When I first came into the ministry, I remember feeling at such a disadvantage preaching the funeral of someone that I wasn’t able to know all that well in comparison to many others in the church.  Many were friends with her for over 50 years!  They had a slew of memories at their disposal I couldn’t begin to have.

Yet, in preparing sermons for funerals of Christian men and women, I began to realize, “Yes, I may not know this individual as well as others, but he/she and I share the same Savior and Lord.  And I know they would want me to tell them what they would want everyone in that building to know: Christ is great, He is real, and He went to great lengths to take us out of our sin and rebellion before God to make us righteous and accepted before Him through His death and resurrection.” 

We must know that death’s grip pales in comparison to the grip of the gospel.  Romans 5:18-21 gives a glorious understanding of this grip of the gospel of Christ:

18Therefore, as one trespass led to condemnation for all men, so one act of righteousness leads to justification and life for all men. 19For as by the one man’s disobedience the many were made sinners, so by the one man’s obedience the many will be made righteous. 20Now the law came in to increase the trespass, but where sin increased, grace abounded all the more, 21so that, as sin reigned in death, grace also might reign through righteousness leading to eternal life through Jesus Christ our Lord.
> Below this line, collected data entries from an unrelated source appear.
[[149 130 137 142 117 117 131 131]
 [123 134 132 109 145 143 130 128]
 [139 116 136 118 117 115 133 142]
 [144 139 141 126 126 121 134 109]
 [127 129 128 106 125 130 133 107]
 [149 126 131 143 131 118 136 117]
 [113 143 138 134 141 135 127 117]
 [130 124 118 151 120 121 140 136]] ==> 123

[[111 126 131 130 115 124 118 111 121 138 142 138 144 157]
 [120 144 132 127 122 128 128 120 129 124 129 136 125 134]
 [130 138 119 118 127 129 138 129 138 133 116 122 126 119]
 [135 134 122 125 116 135 142 126 127 125 114 116 128 123]
 [133 121 112 110 131 143 147 135 145 134 129 125 111 116]
 [131 121 135 126 115 140 131 125 140 137 123 127 128 120]
 [139 124 128 119 118 136 136 140 139 131 135 128 121 118]
 [119 141 136 130 125 130 123 120 131 123 132 121 125 132]
 [119 127 127 131 112 123 115 126 134 132 134 134 115 136]] ==> 120

[[114 137 145 149 142 105 149 155 136 149 142  99 117 127]
 [103 141 146 134 150 102 135 157 143 142 147 105 124 111]
 [114 138 129 112 139 120 116 127 135 121 127 134 138 104]
 [126 129 124 110 129 139 109 117 134 115 125 141 140 117]
 [143 119 120 125 115 146 122 113 123 121 119 141 131 142]
 [105 144 148 138 150 102 138 154 144 143 142 102 126 111]
 [126 128 129 124 129 129 124 128 129 126 129 130 130 125]
 [127 131 131 125 129 127 125 125 131 126 125 126 132 123]
 [105 140 142 136 148 108 135 153 144 139 146 105 126 111]
 [128 128 129 128 129 127 128 128 128 128 129 126 128 126]
 [132 126 126 125 125 134 125 122 127 124 125 131 130 128]] ==> 103

[[140 127 150 127 122 123 139 148 138 133 120 118 133]
 [140 127 150 127 122 123 139 148 138 133 120 118 133]
 [140 127 150 127 125 118 139 149 138 133 120 118 133]
 [140 127 149 127 119 131 138 140 138 133 120 118 133]
 [140 127 150 127 122 121 139 149 138 133 120 118 133]
 [140 127 147 127 118 135 136 137 138 133 120 118 133]] ==> 140

[[123 135 124 125 134 127 129 129 141 126 107]
 [137 138 124 125 129 131 130 122 145 149 120]
 [117 145 136 139 131 154 143 135 126 143 139]
 [131 145 135 121 127 145 150 111 135 146 112]
 [132 143 134 120 127 143 149 111 135 144 112]
 [122 120 137 131 126 129 127 133 104 108 142]
 [118 144 127 123 131 127 150 119 119 118 107]
 [117 143 127 139 134 136 141 137 109 112 123]
 [140 121 145 120 124 145 136 111 119 135 137]
 [121 120 136 132 127 130 127 135 104 108 142]
 [131 122 144 133 124 152 127 129 115 132 146]] ==> 137

[[128 138 129 129 124 122 141 120 122 118 121 118 135 129 135 129]
 [130 132 129 127 128 127 134 125 125 122 124 124 131 129 132 129]
 [124 143 131 132 120 117 149 113 119 115 118 112 139 128 138 128]
 [133 119 120 119 132 134 123 129 127 130 137 124 106 139 125 125]
 [127 125 125 127 128 128 127 127 128 130 131 126 120 131 127 126]] ==> 130

[[140 115 122 137 120 115 146 133 121 124 133 105 125 126 137]
 [135 124 122 138 131 110 142 133 133 121 118 108 130 118 135]
 [141 125 108 138 128 111 140 135 128 122 128 112 129 124 137]
 [133 115 122 130 124 118 140 138 125 125 132 116 127 118 135]
 [133 120 124 137 132 113 142 131 135 118 121 120 127 117 135]
 [136 126 111 138 130 112 137 134 128 125 122 110 132 121 134]
 [131 117 126 141 130 114 136 125 128 124 119 119 133 126 137]
 [137 121 125 139 131 103 145 128 128 123 121 110 126 125 128]] ==> 135

[[132 145 146 125 116 141 141 135 140 114 132]
 [128 132 132 115 148 134 133 126 142 139 120]
 [138 118 121 134 141 115 132 124 115 146 134]
 [126 122 115 127 144 126 137 139 115 145 126]
 [136 125 120 137 119 118 132 141 116 121 130]
 [130 113 118 131 133 115 131 137 104 132 140]] ==> 128

[[142 114 126 138 130 142 137 110 141 135 155 148]
 [116 107 127 117 134 149 107 116 114 122 104 148]
 [149 139 109 119 155 107 133 114 114 102 121 149]
 [113 119 109 140 139 129 103 112 149 128 152 132]
 [109 106 105 156 138 133 140 150 105 118 143 120]
 [152 114 118 131 135 153 127 118 155 154 140 126]
 [109 127 126 104 143 145 119 119 132 103 101 145]
 [150 123 126 152 143 110 153 115 108 105 108 103]
 [135 129 124 114 149 103 101 138 118 111 156 123]
 [108 129 136 108 156 120 133 138 101 113 119 100]] ==> 116
---
[[120, 145, 145, 123, 124], [120, 120, 104, 128, 120]]	120
[[142, 153, 125, 139, 127, 128], [124, 141, 141, 139, 123, 129]]	142
[[125, 127, 128, 114, 126, 151], [117, 127, 135, 132, 134, 139]]	125
[[98, 120, 112, 123, 138, 121], [131, 117, 106, 142, 158, 157]]	98
[[134, 116, 136, 131, 122, 129, 134], [132, 127, 121, 116, 124, 139, 150]]	134
[[134, 101, 148, 139, 125, 118], [110, 137, 128, 126, 118, 116]]	134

The “one man” is Adam whose condemnation was passed along into the DNA of our being.  His disobedience made us sinners.  The “Law” is a glorious gift of God, but also makes us aware of our sinful behavior and, ultimately, our sinful nature.  "So that, as sin reigned in death, grace might reign through righteousness leading to eternal life through Jesus Christ our Lord.”  Adam’s sinful nature was passed on to us, made evident through God’s Law, and could only be freed by Christ’s righteousness through grace.  Christ’s work leads to “justification and life” (v. 18) and righteousness (v. 19, 21). 

Long my imprisoned spirit lay,
Fast bound in sin and nature’s night;
Thine eye diffused a quickening ray—
I woke, the dungeon flamed with light;
My chains fell off, my heart was free,
I rose, went forth, and followed Thee.
My chains fell off, my heart was free,
I rose, went forth, and followed Thee.